SUMMARY Every week I must manually clean out thousands of konsole-*.history temporary files from /tmp totaling hundreds of megabytes. STEPS TO REPRODUCE 1. Use konsole for some days or weeks. OBSERVED RESULT Low disk space on drive, sometimes causing complete failure to boot system. Must manually clean them out from /tmp, sometimes from another distro before even being able to boot. Average user has no clue what is going on behind their back, and why the system won't boot. EXPECTED RESULT There should be no history files hanging around when konsole is not running. SOFTWARE/OS VERSIONS OpenSUSE Tumbleweed. ADDITIONAL INFORMATION Please make konsole clean up after itself when it closes. Even better: When konsole starts, please check if stale history file are hanging around and delete them before continuing. (Can you see the bizarre irony that these are supposed to be 'temporary' files but they hang around forever?) Thank you.
By any chance is Konsole crashing at some point? Or is your system crashes or quitting the desktop? Otherwise, Konsole should remove those upon a clean quit. I don't think Konsole can clean out those files upon startup since another Konsole could be running. Also what version are you running?
Create + open + unlink should fix any possible problem with leftover files. From man 2 unlink: unlink() deletes a name from the filesystem. If that name was the last link to a file and no processes have the file open, the file is deleted and the space it was using is made available for reuse. If the name was the last link to a file but any processes still have the file open, the file will remain in existence until the last file descriptor referring to it is closed.
Thank you for the response. Konsole (ver 19.08.1) does not crash, nor the system. The only thing I can think of that might be unusual is that I leave Konsole open when I shut down, ie. I leave Konsole open all the time so that it is opened upon reboot. I will try some experiments to see if that might be the problem, maybe Konsole is not being given enough time to clean up as the system shuts down. Until recently Konsole was indeed frequently crashing upon shutdown. That appears to have been fixed here in openSuse Tumbleweed. But the temp files still seem to be appearing and left around despite cleaning.
Verified: Konsole cleans up after itself if I manually close it. But Konsole does not clean up if left open and reboot. I began with a clean plate and started Konsole and verified it cleans up if I close it. But if I leave Konsole open and reboot, the temp files are still there. Each time I reboot, a whole new set of Konsole temp files appears. After several reboots, I now have dozens of files. Hope I'm not 'barking up the wrong tree'. Maybe a system problem? (Seems that's taking reboot 'restoration' to an extreme. Is normal?) I have several apps open but none seem to use temp files. I will try to find another app which uses temp files and verify. Any suggestions or ideas of cause? Thanks.
I almost forgot, KDevelop is another app that populates the /tmp folder. KDevelop does not leave anything there upon reboot, and cleans up despite being a 600lb gorilla having a big project open and many huge temp files. Something wrong in Konsole? Konsole was for a long time crashing upon reboot until recently. Maybe some bugs still being worked out. This is openSuse Tumbleweed after all, where things update daily... I'm ready to quickly test anything you might want to try, as soon as it comes down the pipeline. Thanks.
Reverting this should help: https://invent.kde.org/kde/konsole/commit/660559600f1663e4538611870d1fcde418e55704 This code creates named file, which must be removed by working program. Unnamed files are removed by kernel automatically. Access to unnamed files (under linux) is provided through /proc/XXX/fd/: lrwx------ 1 mglb mglb 64 Oct 9 00:58 17 -> '/tmp/#6060213 (deleted)' lrwx------ 1 mglb mglb 64 Oct 9 00:58 18 -> '/tmp/#6060214 (deleted)' lrwx------ 1 mglb mglb 64 Oct 9 00:58 19 -> '/tmp/#6060215 (deleted)' I'll test it tomorrow.

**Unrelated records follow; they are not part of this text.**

These are the activations of a small network on made-up records, seen along a few directions, one row for each record.
After each row come some of the record's fields: Kes, Seb, Mel, Gegop, Sil.
Not every record has every field; a missing one is left out.
The largest differences between rows may come from other fields.
(in the rows, 500 means zero)
Random noise pushes rows far along 15 fixed directions. That doesn't count. These rows show it; they differ only by the noise:
571 211 332 391 673 518 394 559 642 607 496 417 584 349 371 704 447 337 540 488 494 723 587  77 596 406 447 572 438 583 222 400 475 512 499 510 444 652 417
578 554 410 484 313 357 473 643 564 538 516 388 519 608 373 261 415 509 533 388 427 377 651 344 324 548 574 522 665 601 423 421 413 481 622 283 577 453 402
287 482 556 396 449 464 387 416 499 472 496 389 686 536 625 615 490 373 547 547 491 633 590 346 481 440 518 580 595 443 433 419 387 660 627 353 323 449 393
467 466 597 484 554 347 628 467 575 446 417 452 511 454 435 682 382 600 490 470 476 409 539 349 529 413 597 552 502 435 229 403 709 511 573 413 381 397 478
375 296 487 454 582 344 591 390 556 518 263 636 510 330 708 552 529 520 500 670 428 778 528 434 590 679 402 424 436 372 348 389 660 379 502 773 467 319 474
521 588 659 487 500 287 465 155 300 453 671 567 506 796 410 545 442 797 435 422 466 372 655 498 546 601 624 636 476 384 506 508 431 536 496 542 590 452 522
451 363 731 574 487 465 674 607 537 592 704 577 546 543 360 523 757 479 428 675 481 520 640 526 474 517 652 444 716 398 554 277 486 633 642 455 476 639 534
363 614 568 473 420 366 679 417 569 470 342 467 624 441 553 473 365 470 384 557 451 548 459 509 421 552 498 553 553 470 432 551 620 415 539 442 491 298 438
566 475 742 417 604 670 444 557 521 343 488 506 365 535 510 621 492 411 211 600 568 448 491 499 565 453 488 475 597 442 406 460 689 420 463 465 512 400 445
367 733 619 421 387 516 550 455 453 535 463 502 692 581 522 413 423 347 327 520 478 564 498 625 365 560 603 545 681 403 678 443 531 262 590 394 607 484 442
552 359 522 660 510 369 353 574 565 417 514 434 335 560 458 398 576 621 537 405 445 250 624 533 562 514 412 480 494 580 296 507 512 735 462 432 387 373 466
419 356 452 522 442 354 683 385 613 644 503 385 633 417 406 538 425 388 403 547 502 728 423 353 411 544 447 549 513 592 502 488 393 631 641 355 476 481 499
605 276 449 656 607 601 611 684 572 670 634 545 530 323 373 434 779 481 562 579 585 547 372 613 492 440 499 409 593 564 655 506 623 409 522 700 532 849 518
535 401 412 352 607 490 118 454 511 437 315 565 368 552 538 512 331 365 378 397 292 611 721 287 663 831 313 500 432 399 227 351 433 415 356 492 634 245 391
390 567 466 540 454 424 339 371 499 523 461 504 508 535 464 523 585 480 566 489 341 509 579 425 607 756 370 491 414 396 358 491 335 797 455 386 477 333 521
403 494 445 560 450 354 597 447 635 578 342 425 712 340 489 444 381 434 512 447 449 566 480 420 477 499 444 592 451 587 339 604 483 516 450 533 515 443 407
555 550 492 503 470 435 452 409 445 640 547 587 576 553 385 515 668 607 639 505 479 509 629 333 585 573 594 482 412 411 381 398 401 559 488 643 614 629 552

422 596 729 436 475 362 566 366 422 405 459 639 463 622 697 551 651 712 530 735 563 488 716 422 638 381 604 466 341 394 210 443 550 604 443 740 399 318 567 => Kes is z5, Seb is e1, Mel is m2, Gegop is s2, Sil is d6
483 287 507 572 380 392 496 537 626 449 441 365 571 405 507 445 332 521 582 331 449 441 513 308 454 541 453 585 592 626 344 529 270 808 498 401 533 393 341 => Kes is z2, Seb is e2, Mel is m1, Gegop is s1, Sil is d5
525 363 344 598 501 331 676 445 538 629 579 556 401 522 405 374 659 532 411 663 463 662 483 620 452 646 373 440 418 603 677 539 477 534 550 526 466 465 670 => Kes is z2, Seb is e2, Mel is m2, Gegop is s1, Sil is d5
434 592 688 492 438 681 580 694 678 493 388 486 626 309 474 611 554 264 462 608 482 493 532 361 566 408 520 468 514 472 259 494 439 706 386 442 503 479 436 => Kes is z2, Seb is e2, Mel is m3, Gegop is s2, Sil is d5
238 334 727 642 467 324 397 121 412 542 311 471 528 541 734 664 422 524 457 346 561 588 431 582 674 562 465 477 297 393 385 275 314 862 568 499 445 294 605 => Kes is z5, Seb is e2, Mel is m1, Gegop is s1, Sil is d4
634 342 463 494 626 480 427 566 535 521 566 513 331 563 405 501 510 492 388 511 545 510 620 398 600 409 460 495 381 619 321 420 526 504 441 513 479 505 580 => Kes is z5, Seb is e1, Mel is m1, Gegop is s2, Sil is d6
614 320 675 579 563 677 407 683 493 412 627 496 295 502 571 561 694 531 531 574 645 363 523 544 597 314 494 361 502 547 447 475 465 734 458 567 409 591 513 => Kes is z2, Seb is e2, Mel is m2, Gegop is s2, Sil is d5
469 389 626 486 613 541 427 671 428 559 663 628 465 650 402 525 601 430 422 483 464 497 694 600 547 474 678 483 663 376 564 123 545 371 587 437 508 671 585 => Kes is z2, Seb is e1, Mel is m1, Gegop is s1, Sil is d6
719 291 478 514 500 677 609 815 672 386 413 458 195 321 453 491 556 500 462 560 576 407 291 385 467 510 422 331 614 595 411 437 676 566 552 424 533 414 514 => Kes is z2, Seb is e3, Mel is m1, Gegop is s1, Sil is d4
581 538 455 545 521 386 596 339 383 504 619 576 407 616 425 491 556 754 557 507 510 408 475 600 480 532 561 502 445 462 665 549 556 447 543 595 500 548 606 => Kes is z5, Seb is e1, Mel is m1, Gegop is s1, Sil is d7
547 543 490 369 402 582 631 524 462 513 486 514 586 475 672 422 661 516 526 753 692 668 415 446 374 344 579 438 582 548 648 559 593 268 606 738 523 612 463 => Kes is z2, Seb is e2, Mel is m2, Gegop is s1, Sil is d8
502 555 555 472 632 573 452 463 384 493 773 553 496 659 341 638 584 498 428 537 473 465 578 611 544 472 562 575 546 413 690 496 507 490 499 402 432 659 579 => Kes is z2, Seb is e2, Mel is m1, Gegop is s2, Sil is d5
446 352 608 367 556 394 851 386 510 375 472 634 597 356 626 632 375 687 479 699 470 681 457 365 474 575 563 586 627 394 492 586 643 368 487 759 540 393 384 => Kes is z2, Seb is e2, Mel is m2, Gegop is s1, Sil is d5
534 449 541 572 551 603 529 607 536 526 581 537 524 423 478 420 579 432 455 548 520 504 473 616 530 487 448 488 533 574 563 623 468 518 370 600 571 602 468 => Kes is z5, Seb is e2, Gegop is s2, Sil is d5
513 619 518 522 440 648 396 578 536 466 492 442 512 483 446 424 514 409 453 449 494 411 397 501 500 573 422 509 561 533 472 602 429 616 419 376 593 442 461 => Kes is z5, Seb is e2, Mel is m1, Gegop is s1, Sil is d5
460 508 248 439 534 328 619 282 455 539 318 527 635 340 542 565 190 672 704 294 419 603 321 408 481 655 504 608 412 449 541 576 575 279 495 624 608 460 474 => Kes is z5, Seb is e2, Mel is m1, Gegop is s1, Sil is d5
612 534 592 431 465 674 431 446 443 409 537 557 529 493 567 459 539 551 467 563 566 501 444 446 513 543 472 522 561 491 581 686 412 475 356 730 690 540 373 => Kes is z2, Seb is e2, Mel is m1, Gegop is s2, Sil is d5
373 729 429 422 413 528 289 426 508 545 335 459 607 555 547 518 497 293 513 459 451 564 606 403 583 507 460 534 327 489 353 443 332 607 441 375 474 378 559 => Kes is z5, Seb is e1, Mel is m2, Gegop is s1, Sil is d5
653 354 298 474 707 598 496 680 653 435 559 509 253 444 301 548 633 359 313 692 433 559 504 464 598 538 265 492 428 647 451 607 663 517 381 417 391 424 608 => Kes is z2, Seb is e1, Mel is m1, Gegop is s1, Sil is d8
470 405 618 390 633 622 536 722 393 280 710 660 407 508 637 601 711 694 709 695 453 403 589 569 504 502 644 440 843 255 642 415 744 412 580 601 335 580 405 => Kes is z5, Seb is e2, Mel is m1, Gegop is s2, Sil is d5
608 465 223 423 412 444 635 573 618 552 421 459 344 447 576 255 596 444 437 771 573 753 424 383 387 545 288 383 385 739 486 636 529 432 538 540 485 332 575 => Kes is z5, Seb is e3, Mel is m2, Gegop is s2, Sil is d4
596 433 556 560 620 428 625 471 501 424 756 546 532 564 286 550 537 702 495 505 462 340 602 507 541 411 572 688 534 559 501 681 522 577 373 588 484 632 488 => Kes is z2, Seb is e3, Mel is m2, Gegop is s1, Sil is d4
678 381 380 455 467 470 563 543 496 416 718 469 471 550 449 350 509 663 571 572 502 475 539 379 363 496 477 584 647 650 638 730 421 493 490 588 537 590 361 => Kes is z2, Seb is e1, Mel is m2, Gegop is s2, Sil is d4
445 327 467 448 676 464 392 414 512 398 535 480 685 485 512 548 239 426 407 342 422 543 602 527 539 430 464 788 566 592 576 642 451 371 328 583 494 544 332 => Kes is z5, Seb is e2, Mel is m1, Gegop is s1, Sil is d5
460 602 435 440 537 474 443 412 444 378 528 515 420 551 479 554 398 565 487 500 344 465 480 512 501 726 388 539 529 385 541 613 534 526 468 351 454 308 475 => Kes is z2, Seb is e2, Mel is m1, Gegop is s2, Sil is d5
504 247 589 495 294 382 491 616 616 605 460 422 508 539 527 319 332 286 355 460 424 657 733 294 345 640 505 423 656 587 420 242 123 638 642 329 651 405 351 => Kes is z2, Seb is e2, Mel is m2, Gegop is s2, Sil is d8
497 193 475 624 434 236 422 684 567 389 709 511 489 628 454 174 551 627 587 465 226 330 896 530 386 698 465 603 830 588 536 530 279 702 478 465 451 425 271 => Kes is z2, Seb is e2, Mel is m2, Gegop is s1, Sil is d8
511 472 564 431 633 601 422 584 466 337 711 384 566 641 539 479 491 411 296 588 610 439 548 684 393 171 523 673 704 650 712 710 675 257 499 471 305 638 359 => Kes is z2, Seb is e2, Mel is m2, Gegop is s1, Sil is d8
540 238 356 595 523 487 578 692 650 552 595 445 704 275 455 359 498 488 719 431 477 521 523 397 440 396 478 620 623 704 500 665 368 569 409 663 523 746 311 => Kes is z5, Seb is e3, Mel is m1, Gegop is s2, Sil is d4
455 841 417 544 283 530 762 456 471 535 486 436 664 335 463 450 431 668 776 447 505 392 150 471 349 614 543 486 562 447 603 767 468 602 553 407 620 502 471 => Kes is z5, Seb is e2, Mel is m1, Gegop is s2, Sil is d5
570 515 427 561 311 428 615 545 568 561 413 424 496 477 532 283 552 566 564 496 630 474 411 441 400 411 521 459 458 697 443 532 436 567 557 542 574 469 549 => Kes is z5, Seb is e3, Mel is m2, Gegop is s1, Sil is d4
623 269 635 482 519 503 511 342 488 338 529 361 593 466 651 552 285 654 478 410 731 445 422 352 471 172 533 684 502 712 456 742 428 530 424 760 525 593 287 => Kes is z2, Seb is e3, Mel is m1, Gegop is s2, Sil is d6
605 494 476 465 442 293 556 359 487 573 420 530 469 620 484 417 413 601 404 477 567 544 647 415 498 419 564 528 309 611 408 431 470 372 492 636 587 444 586 => Kes is z2, Seb is e2, Mel is m1, Gegop is s2, Sil is d5

Here are new rows. What are their fields?
581 552 638 439 369 615 479 497 554 472 577 462 559 570 446 471 628 412 367 655 585 528 586 301 495 429 496 541 509 599 425 599 259 734 424 515 596 488 461 => Kes is z2, Seb is e2, Mel is m1, Gegop is s1, Sil is d5
414 895 466 488 251 576 417 522 503 560 228 417 512 500 540 442 454 349 573 357 476 390 386 532 440 594 538 373 436 412 485 370 455 551 589 204 555 339 601 => Kes is z5, Seb is e2, Mel is m2, Gegop is s2, Sil is d5
462 840 608 445 251 700 439 643 532 578 265 476 647 432 625 423 639 324 606 543 617 461 481 415 461 381 634 344 493 434 368 380 436 474 539 540 627 539 475 => Kes is z5, Seb is e2, Mel is m1, Gegop is s1, Sil is d8
530 593 494 414 405 379 730 590 479 417 624 502 541 564 484 397 522 740 644 600 507 395 547 407 321 428 687 552 721 485 525 524 653 385 645 485 456 515 439 => Kes is z5, Seb is e3, Mel is m1, Gegop is s2, Sil is d4
550 320 366 504 650 626 383 624 531 534 473 531 478 371 517 502 544 413 537 454 500 573 425 546 531 515 437 468 557 508 582 466 623 299 473 612 501 647 457 => Kes is z5, Seb is e2, Mel is m2, Gegop is s1, Sil is d5
541 609 508 599 340 411 756 446 602 830 454 518 734 402 267 425 541 381 442 521 507 634 511 396 436 524 594 472 370 558 470 462 317 498 506 568 740 687 580 => Kes is z2, Seb is e2, Mel is m2, Gegop is s2, Sil is d8
492 676 603 401 299 651 543 467 480 603 515 393 543 552 443 525 443 283 334 547 569 631 349 367 354 618 539 400 618 445 612 397 318 572 693 192 666 482 504 => Kes is z5, Seb is e2, Mel is m2, Gegop is s2, Sil is d8
670 253 338 521 629 415 512 416 464 647 533 446 502 454 446 526 367 628 560 317 670 577 383 419 488 328 552 537 396 651 531 462 594 249 568 681 559 755 518 => Kes is z5, Seb is e2, Mel is m1, Gegop is s2, Sil is d5
413 333 360 476 690 254 606 363 503 528 590 515 490 535 377 628 294 510 383 479 329 654 584 544 482 618 436 625 483 469 589 470 604 366 567 359 348 441 542 => Kes is z2, Seb is e2, Mel is m1, Gegop is s2, Sil is d5
519 173 567 608 705 532 682 504 532 577 560 557 529 359 502 492 415 449 298 466 607 654 317 763 469 430 493 528 596 572 744 495 668 199 503 723 589 724 474 => Kes is z5, Seb is e3, Mel is m1, Gegop is s1, Sil is d4
386 770 326 399 506 339 649 496 602 481 452 418 741 452 375 588 325 492 631 492 381 469 623 318 459 312 573 729 402 560 274 663 586 439 440 378 326 470 475 => Kes is z2, Seb is e3, Mel is m2, Gegop is s1, Sil is d4
377 527 447 671 449 443 736 502 616 681 384 600 493 347 444 373 640 321 355 648 379 681 381 792 489 772 328 361 416 483 680 523 508 529 475 479 544 400 663 => Kes is z2, Seb is e2, Mel is m2, Gegop is s2, Sil is d5
627 529 415 532 424 478 296 510 417 604 466 505 388 634 478 345 512 517 537 338 488 430 573 550 461 609 524 382 468 484 573 345 435 354 569 493 635 569 521 => Kes is z2, Seb is e2, Mel is m2, Gegop is s2, Sil is d8
486 401 597 460 517 363 720 455 543 476 503 469 644 466 560 497 377 591 454 539 593 549 529 434 413 290 631 621 570 579 442 533 624 336 546 640 474 553 403 => Kes is z5, Seb is e3, Mel is m2, Gegop is s2, Sil is d4
510 558 399 504 423 640 435 499 451 526 559 483 489 456 524 441 597 513 633 507 539 543 307 490 484 634 409 434 541 503 627 616 362 643 504 489 592 531 497 => Kes is z5, Seb is e2, Mel is m1, Gegop is s1, Sil is d5
717 306 640 573 509 566 414 558 596 428 382 436 162 470 482 570 447 529 366 419 596 344 455 364 611 489 411 336 366 580 211 402 486 725 464 441 551 329 525 => Kes is z5, Seb is e2, Mel is m2, Gegop is s2, Sil is d5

Thanks for the tip. I did not know that about QTemporayFile. It does not appear to specifically mention that in the docs. I began using that class in our app recently. I read a topic somewhere "How long do temporary files made with mktemp last?" with posts explaining in detail and mentioned checking 'TMPTIME', or /etc/cron.daily/tmpwatch. Both don't seem to exist here.